5 thoughts on “The divide at the RPD

  1. Do Police Spend Time at STRONG Museum of Play, to Find PATIENCE and RELAXATION?
    ===============================================================
    With the new expansion of Strong Museum of Play, I wonder if the Rochester Police Department encourages officers to spend time there, to calm down and consider more playful ways of coping with their stresses. Perhaps, the City of Rochester could pay for admission, at Strong.

    It occurred to me that Rochester teachers might benefit, from time spent at the Museum of Play.

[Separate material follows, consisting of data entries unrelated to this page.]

One vector is turned by the same rotation once a step. Each row is the vector after some number of steps, and that number follows the row.
The counts run from 0 to 777.
[ 19.0  -8.9  12.4 -22.1 -36.7 -14.7  11.3   4.0  -5.1  10.0  -2.4 -12.9
 -10.2   1.9 -17.7   1.6  24.4  -3.6 -25.6  -3.5  41.0 -16.0 -18.0   2.1
   8.1 -19.0 -26.1 -20.4  36.9  -2.0  -6.0  11.6  24.8 -19.8  -3.1  34.5
 -18.5   6.2  17.8   9.2   9.1  21.8  -2.5 -22.6 -22.8  -3.1  -8.4 -11.2
  -8.8]
7
[ 40.3 -14.2  -6.9 -22.1 -14.7  -4.5  -8.8  15.7  18.9   5.6 -12.1 -25.9
 -27.9 -21.5   3.5   4.3  16.7   3.3 -37.4 -24.0  10.3 -20.6   1.6   4.6
 -22.6 -17.6 -10.3 -30.9  37.6  29.1 -18.7   5.2  19.3 -13.8  -8.3 -19.9
   5.0  11.0   7.0  10.7 -25.5  19.9  -4.9 -10.6  -7.5 -13.0  16.2  12.5
 -12.1]
103
[ -4.3 -29.9  -8.4  -5.8  27.8 -10.7   1.1  18.6   9.9   4.0  -9.6   0.5
  17.4 -13.1 -39.0 -15.0 -36.1   0.6  -4.4 -22.7  14.5   9.4 -14.2  -0.4
  22.7  -4.4  26.1 -16.5  10.7 -37.9  -7.8   4.1 -14.2   0.5  -6.4   7.4
  -2.4 -14.4 -10.6  23.7 -22.3  17.2  11.6 -11.2   6.2 -33.1 -38.4   2.7
   9.7]
337
[ 12.9 -11.1 -12.9  32.1  14.6  25.2 -39.9  14.1  10.0  12.9  -8.0  -2.3
   3.3 -20.3   0.9 -10.9   7.1  -3.1  -5.7  18.3   2.6 -12.5  14.2  13.9
 -21.5 -16.0  36.3  13.3 -19.7  31.9  -0.4 -11.7 -13.2  -7.3  14.4 -27.6
  24.4 -14.0  28.3   3.0 -27.4  -6.3 -30.6   4.6   6.2   8.9  15.0  -6.5
  12.9]
591
[-27.2  -8.5 -17.8  22.0   8.8 -23.7  -7.9 -17.5 -23.4 -25.6 -18.9   5.9
   4.8 -28.3 -38.6   9.2 -13.5  10.5 -33.8  21.9  29.5 -37.4  14.2 -15.0
   6.9  -4.6   9.8   5.1 -15.5 -35.4 -11.2   4.5  16.0  -3.2   0.7   8.6
   2.0 -30.1  10.1   2.4 -12.7 -13.1  -8.1 -17.4  14.1  -6.5 -14.7  14.2
   5.8]
29
[ 21.5 -10.3  -6.9 -22.3   3.2  18.8 -39.3  -1.0 -16.8  11.0  -8.5   9.9
   0.6 -20.3  -3.7   4.9  28.7  -5.0   2.2  26.3  38.3  14.2 -14.3  10.8
 -23.9 -32.5 -11.8   4.5   9.6   6.2   4.8 -17.2  22.0 -34.4  -1.7 -16.1
   8.9  17.2  17.8  17.9 -15.0   9.9 -12.2  13.7 -21.0 -15.2  14.4 -22.3
 -17.7]
184
[ 29.3 -12.8  24.1   5.5   7.3  40.3 -29.3  22.5   7.4  15.8  -9.1   0.8
  13.0  29.8 -23.5 -12.7  13.5  -5.3   8.4 -18.1   2.3  13.5  -5.0  15.8
   2.4   0.0   8.1  26.7   8.7  23.2 -17.9 -27.7 -15.4   0.1  11.2  -3.7
  13.8  -3.9   9.5  29.0 -14.4  27.3 -16.9  -9.2 -34.9  -6.4   4.2 -27.6
   0.4]
563
[ -3.8  11.1  -3.9   9.9  36.0   7.7   5.7   2.3  11.3 -14.2   2.7  10.2
  10.2 -25.9 -40.9   1.2  -3.2   3.4 -12.0  31.1  55.5  10.0 -28.2   5.3
  32.2   4.0   2.8  13.1   1.4 -34.1  14.5  -2.3   6.5   1.7 -20.4   9.3
  -8.0 -24.4  10.9  -0.6   8.7  -4.8   4.6  -7.4  19.1 -17.8  -8.1 -35.3
   6.1]
139
[ 20.4  10.3  -6.9 -22.7  43.9  12.4  13.1  -2.0  12.3 -20.4  -1.4  -2.4
  16.5 -23.4  -2.7  20.0  -2.8  -1.0 -28.5   6.8  13.2 -15.4 -17.7  -4.4
  19.1  -2.9   4.2   8.9   5.6 -29.2  15.2  -9.6   6.8  -8.2 -49.6  -5.5
   0.4   3.6 -27.0  19.3  -9.0  22.0   0.2  -9.8  23.9 -38.7  -5.2 -18.2
 -11.7]
60
[ 18.7  -7.0  -7.1 -12.9  20.8  32.5 -16.1  24.7   0.7   1.6   3.9  13.0
  17.4  16.0 -50.1   9.1  10.3  -9.3   7.9  34.3  22.9 -19.0 -22.9   1.6
  -2.5  14.3 -22.6  17.8   8.0  10.5   4.3 -13.9 -13.3  22.2 -13.4  -6.8
  -3.5  11.2   7.9   6.9  -7.3   9.3  -8.7   0.3  -6.6   9.5  -4.4 -57.1
  -0.1]
467
[ 14.9  -7.1 -25.5   4.7   8.4   7.8 -51.7   1.7 -20.4  16.7  -9.2   2.0
   6.9 -19.6  19.0   6.4  20.3  -4.1   5.2  23.4  17.6  -5.8   0.5  -1.3
 -20.1 -50.8   6.3  -4.7  -3.0   9.7  17.5 -21.3  26.9 -27.7  -5.4 -29.4
  12.6  25.1   2.1   3.9 -19.8  12.0 -19.6  11.3  -8.9 -13.4  -6.1  -9.9
 -19.2]
682
[ -2.8  -7.9 -13.4  25.0  16.6  -0.6  -0.3  23.1  -3.6  -3.3   3.7  -1.0
  10.9  28.3 -29.1   2.0 -22.3   3.7 -19.6 -21.0 -22.9 -52.1  19.7 -18.3
  33.5  -5.8   1.3   2.9  11.1   6.2 -26.7 -16.4 -24.0  16.2  -4.4  -8.9
  -2.3   5.4 -11.6   0.7 -26.0  30.8  -4.6   2.3   5.6   8.1 -26.6   4.3
  -1.0]
348
[ 23.1   7.2  -3.9  11.2  11.9  10.0  -2.5   5.5  17.7  -1.0 -15.4   5.8
   1.9  26.8 -35.1  47.6  -2.7 -10.5 -11.7  11.9  38.4  -2.8 -10.1  21.5
  -0.2  22.9  -6.9  10.2  10.6  -5.6 -13.2   2.0   0.9   6.6 -25.2   1.5
 -26.6 -41.3  16.3   9.7   8.0   2.0  -2.7   0.0  -3.1   0.4  -8.3 -40.4
   3.5]
47
[-26.4  -1.5 -10.9  35.1  19.0   4.6 -19.2  -4.3  -8.4 -10.5  -3.4  -2.1
   3.6 -47.0  -2.2 -27.8   8.4  10.0 -11.8  22.9  29.8  -8.0  -1.5 -11.5
   2.9 -33.3  28.7  21.5 -27.0  -8.4  17.4 -12.5  14.4  -8.8  19.4  -3.0
  21.0 -15.3  25.3 -11.1 -13.6 -21.9 -10.8 -16.0  17.9 -10.5  -1.1  -0.9
   9.2]
311
[-15.0 -10.9 -20.6  28.0  10.8  -6.9 -33.6  30.1   1.8   1.7  -5.5   5.7
 -34.2 -32.4 -52.6  -4.3  -5.6  10.7  -2.5  -2.0  31.6   9.9   8.2   3.5
 -14.4 -12.4  -5.1 -10.9  26.4   6.8 -19.1  -1.9   5.8   7.8  22.9 -32.8
  11.4 -18.4  21.8 -13.0 -19.2 -10.4  -1.2  18.8   2.2 -15.8  17.1  14.6
   4.5]
322
[ 10.4 -25.8  18.5  10.2   7.2   5.9 -24.1  18.1  27.8  13.5 -24.3 -22.7
  -7.9 -33.8  -7.5 -25.6   4.4  11.4  -6.3 -21.0  19.8   2.5  -6.2  18.2
 -24.6  -3.7  40.8   8.3 -21.4  -5.6   5.0  -6.7   3.1 -11.9  11.9  -5.2
  22.0 -13.2  15.1  22.3 -27.9   2.4 -14.5 -44.7  -8.1 -25.9 -11.2   3.8
  11.7]
14
[ 10.0  12.1 -13.7  42.8 -18.7  -3.8  -1.3  13.2  -2.5  25.6  16.6  -4.0
  -1.7  12.4  -3.8   3.5   7.6  -1.9  -2.6  -1.3  54.6  -5.8 -17.8   1.1
  22.2 -25.4  -8.7 -10.0  13.3   7.6  11.1  -3.1  -0.7  -2.8  -5.5  14.1
 -32.9 -16.7  29.2 -21.3  30.0   3.9  -6.1  11.8   1.5  23.8 -34.6 -22.0
   2.9]
316
[  5.3  23.7  -5.5  41.4  22.2  12.3   0.6  -4.3   2.3  -7.7  21.3  23.7
   1.9 -12.6  -7.6  12.5  12.9   4.3 -10.7  26.7  42.3  -8.1  -0.8  -9.8
  29.3   0.6  -1.7  26.7  -4.7   0.3  -0.8 -39.4   5.7  12.3 -25.8 -20.7
  -9.4 -20.9  19.3  -6.8   1.4 -13.4 -14.1  -3.9  -1.3  14.4   1.6 -41.6
 -13.1]
639
[-10.5 -15.5  -4.0  26.4  -6.8  -8.6  10.5  -5.2 -12.1  14.1 -14.9  13.0
   7.9   4.6 -40.9  32.3 -35.1   8.8  -9.9  19.6  17.7 -34.0  23.8  14.9
  13.7  11.7  14.1  -4.1  -2.9 -34.2 -15.6  11.6 -14.7  -1.8  -4.6  12.1
  -3.6 -42.9  -4.0  23.2 -32.1   3.8  -5.7  13.0  -3.9  -0.1 -15.0  17.7
   5.0]
446
[ -0.6  11.5  -2.2  30.3   9.7  35.6   2.1   9.8   0.7   6.4   8.7  -0.6
  -5.3   3.8 -20.7 -16.2   1.2  -4.2  -9.0  17.8  -4.0 -22.3  13.2  12.4
  36.9 -26.2   1.9   5.6  27.1  12.4   4.4  -3.9 -34.0 -11.1  15.0  -1.9
  17.7 -10.7  -3.4 -16.0 -16.9  10.0  -4.7  43.7  28.4 -12.0  33.9  20.4
  14.7]
271
[ 12.7   5.0 -19.2 -12.0 -10.5 -10.2  -3.8   7.8 -10.4  -5.1  10.8  -2.5
 -27.1 -38.6 -10.8  -1.3  22.8   9.4 -23.6  11.8  35.2 -19.4   1.0  -5.5
  -5.2 -23.9 -27.8 -24.7  47.7  25.1 -16.5 -10.6  19.8  -7.0   1.3 -16.4
   2.2  10.0  24.3 -15.7 -12.8  -1.3   1.2   9.4   1.5   2.4  24.4   4.3
 -14.9]
600
[ -7.0 -22.8  25.4  10.1 -10.0  21.0 -28.0   3.4 -19.7   9.4 -18.1 -14.4
  17.8  13.4  -4.5 -16.2  19.1   0.0   4.2   8.1   6.5 -22.0   4.9   3.3
 -12.8 -28.4  14.5  28.1 -24.7  -0.1  17.2 -16.0   5.9 -21.5  25.6  26.2
  12.4  12.7   4.8  24.9 -18.4  21.0 -32.8 -36.8 -27.0  -3.8 -15.6  -6.1
   4.5]
484
[ 27.7   1.6   1.6   0.1 -29.0  16.1   2.7  -8.8  -5.9  27.0 -16.2   1.7
 -13.1   1.3  -5.7  26.6  11.2  -9.3 -10.5  21.2  26.5 -14.6  13.1  37.2
   1.5  -9.0 -11.0  -4.3  32.6  -0.4  -8.7  13.5   1.6 -32.8  -3.7   5.1
  -6.5 -29.3   8.1  14.2 -20.5   9.4   2.8  37.9  -3.8  -5.9  38.7   4.7
  -0.8]
274
[ 14.9  13.6 -11.4  22.8   6.2   3.9  -7.0   1.4   3.0  -5.1  -4.5  24.6
  17.0  32.3 -21.5  50.7  -5.6  -8.8 -17.7  16.7  18.3 -24.5  13.8  -2.5
   8.8   8.4  -9.5  14.8   2.6  10.0 -30.6 -18.8  -4.9  17.7 -25.0 -10.1
 -31.4 -28.3  14.8   7.2   3.4   2.7  -8.3   8.1  -2.6  23.5 -13.4 -44.5
  -6.8]
546
[ 28.7  -0.7  16.0 -26.2   0.7  31.3  23.8  -6.1  17.8  -2.2  -0.4 -25.9
 -12.8 -23.6   8.6 -13.4  14.0  -7.9 -38.7 -15.1   3.3 -16.1  -5.6   5.8
  21.8 -23.1   7.1  -9.0  31.9   1.1  10.8  -2.8  -2.0 -30.4  -9.1  15.5
  13.8   6.7  -5.8  10.0 -12.5  34.8   1.0  -2.9  19.8 -32.6  29.4  14.1
   0.2]
381
[ 13.1   0.0   7.9  15.8  32.1  49.6 -20.2  35.3  21.8  -8.4  -2.0 -18.0
  -1.3  16.3 -35.3 -17.1   7.1 -10.7 -17.0  -7.1 -25.9 -22.0   0.5   1.4
  14.0   2.7   0.3  21.8  15.2  32.8  -5.1 -19.1 -26.4   8.6  17.4  -5.8
  22.9   4.1  -3.4   3.6 -12.2  23.8 -16.8   1.3  12.1 -14.7  24.9  -4.1
  17.9]
470
[-16.3 -18.2 -37.0  39.8  18.5  -8.0 -18.1  23.2   9.0   1.4  -4.4  -4.9
  -6.5 -47.1 -15.9 -10.8 -26.0   8.7 -10.2  -3.9   6.6 -33.9  19.5  -4.9
  -1.7  -6.6  27.0  -2.1  -6.3   1.4  -1.9  -0.2 -12.0  12.1   7.8 -38.7
  11.9 -13.7   2.0 -10.9 -31.8 -11.9  -1.6   4.8  25.9  -6.0 -12.5  20.0
   9.9]
121
[ -4.0 -29.2  -2.7  14.8  -2.6   7.2 -33.9  35.8  -6.2  18.9 -21.4 -15.7
  -0.7  -2.3 -37.3   4.4   8.2   3.0  16.4  12.3   9.7 -35.8  -7.6  17.0
 -39.8  -6.1  -5.7  22.3 -14.5  -2.1  10.6  15.3   5.0  -1.1  23.8  -4.8
   2.1   7.8  -2.4  13.5 -20.8  13.2 -23.1 -23.7 -22.0   2.1 -15.3  -7.0
   3.1]
295
[ 20.6  -2.0  -7.7 -27.2  -5.0  10.5  19.1  10.4   4.6   5.2  -6.5 -20.2
   1.1   9.0 -16.9  22.0  -4.1 -14.4 -32.1   7.1   4.7 -39.7  -9.0  16.1
   8.7 -22.5 -10.0  -9.9  36.1 -22.2  13.7  27.1   0.5 -22.3 -20.2  27.4
  -8.9  12.2 -25.3  12.6  -3.9  38.9   8.1  13.0  13.1 -26.1  -2.7   3.4
  -0.5]
476
[ -9.7   2.3  13.5  31.9 -17.9  -2.5 -11.0   1.1  -6.4   2.2 -27.0 -33.5
  -9.8  10.5  -4.2  -0.7  13.6   0.3 -24.5 -11.4  10.0 -25.4  -0.3   2.5
  -0.6 -39.6   6.7  14.4 -13.0 -15.7  26.1  18.2  20.1 -26.6  21.0  33.0
  -7.3  -0.5  -5.8  -4.2  18.6  25.5 -14.3 -31.5   8.0 -18.1 -17.3  12.3
   9.2]
205
[  4.0 -36.3 -17.7 -18.2  -8.3 -27.9 -26.1  -1.0 -29.2   2.9 -13.2   8.3
  20.9 -22.0  -9.9  -2.5 -14.6   9.6 -14.8  19.8  17.4 -28.0  12.7 -22.5
 -12.8 -25.8  12.7 -27.8  -3.4  -4.4  -8.2 -10.2  12.6  -6.7  -0.2   1.2
  -4.0   5.4  19.3  20.0 -29.8  -5.5 -16.3 -16.9 -12.3  11.2 -41.5   3.8
  -2.0]
307
[ 11.7 -16.5  -6.1  24.0  14.0  25.2 -25.6  29.6   4.7  18.7  -4.4  -7.9
  31.2  41.2  -9.8  13.8  -7.4 -18.6  10.9  -0.2  -8.9 -31.7  -2.4   5.4
  -3.5 -15.7  13.0  22.4 -14.7   9.7   5.6 -20.1 -16.7   3.2  -6.3 -11.7
  -1.6   8.6 -15.2  17.2 -13.3  33.0 -23.5  -4.8 -17.2   2.3 -34.9 -20.3
  -0.9]
764
[ 20.7   0.2  21.3   7.6  12.8  24.6 -17.0  -1.6   9.6   7.1  -3.7   4.3
   2.9   2.1   4.0  14.7  30.7  -0.2   4.6  -2.6   9.8 -11.9   1.0  -5.9
   0.3   0.8   6.2  33.2  -8.5   7.4  -2.3 -45.2  11.9   6.1 -20.7 -33.1
  14.8   6.6  -3.4  28.6 -25.3  22.4 -23.3 -31.1 -34.1  -6.9   1.9 -38.1
 -29.3]
63
[  4.5  -7.7  -1.7  29.0  17.0  35.6 -53.0  36.1   7.1  11.2 -18.0 -18.1
 -12.6  -3.2 -26.7 -18.1  18.0  -8.8  17.1   9.4  20.3   5.1 -14.1  20.5
 -22.0 -20.4   7.5  19.3  -1.4  22.7  14.9   8.2  -9.6  -7.5  30.4  -7.7
  16.7   4.5  14.9  -3.2  -4.1   2.9 -21.2   2.7   6.5 -12.2  16.2 -11.6
  22.5]
94
[ -9.3  -8.3 -12.0  34.6  27.5  -0.2  -8.3  23.8  27.6  -9.3 -12.0 -22.2
 -25.8 -32.8 -25.6   0.9 -11.9   9.6 -19.1 -21.6   5.3 -28.0   6.0   8.3
  -7.1   5.4  27.7   6.6  -7.9 -10.3  -0.9   6.9  -4.1   8.1   1.3 -29.2
  16.7 -21.5 -10.1   0.3 -22.9   1.9  -5.3 -14.5  29.2 -30.3  -3.1  15.4
   9.6]
620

And why not encourage police officers to come to Strong, as well?

    I hope that Rochester Beacon does a story on the therapeutic benefits of play, and the promise of the newly expanded Strong Museum.

    “Life is too important to be taken seriously” (Oscar Wilde) http://www.SavingSchools.org

  2. RPD has a shortage of officers which is why they want to reorganize. Here’s a solution.start hiring people who actually live in the city and understand the city culture. Most RPD hires are middle class people most of which have never lived in the city. If a person from the city had a police encounter that lowers their chance of being hired. I’m not saying look the other way. But anyone who thinks that this doesn’t happen is just blind. You want employees? You want a better relationship with the people you serve..then maybe you should resemble a bit more . Because when you grow up in North Chili or Pittsford or the northeastern part of Webster..more then likely you’re going to have no clue when you come into the city

    • So, you hire from those who live in the city because they have a better understanding of kids that don’t get an education. They are denied that education because of a school system that cannot, will not, teach the way kids learn. Consequently we have drop outs to the street where they get “educated”. So instead of addressing the problem, EDUCATION, we need to hire people who realize, who understand the fact that education is missing. Am I missing something here. We need to adjust the police department staffing toward a school system that will not educate the way kids learn. That is nothing new, by the way, it’s been decades of a failing school system. ALL kids have innate skills or gifts. It takes a school system to make sure they discover their innate skill/gift. So lets adjust thing upward and graduate kids. Adjust upward not downward.

  3. The question is, will all this juggling of territory and procedure have any bearing on the youth’s mindset? Do a simple study on the youth involved in crime and their level of education. Any graduates? At its foundation the educational failure of the RCSD/RCSB is thee problem. If you don’t educate kids in school, the street will do the educating. It’s that basic, that simple. Teach the way kids learn. Crank up the Edison Technical and Industrial School of old. Start a Rochester Academy. Be creative! Realize that the RCSD/RCSB is the very worst in the NYS. Connect that fact with the current youth problem and you have your mission in hand. Shuffling the Rochester Police Department does nothing, zero, to address the mental mindset of the urban youth. Period. You don’t need a PHD in any profession to figure that out! You need to apply common sense education. That is where all the troubles are birthed. Pointing fingers at the police department and spending thousand of dollars and hours on that aspect is sticking once head in the sand regarding thee problem. EDUCATION!!!

  4. Thanks to the Beacon and Will Astor for your typically well written and informative work. After reading this I have a deeper understanding of the systemic problems faced by officers and the public. The information re disposition of cases involving youth is troubling.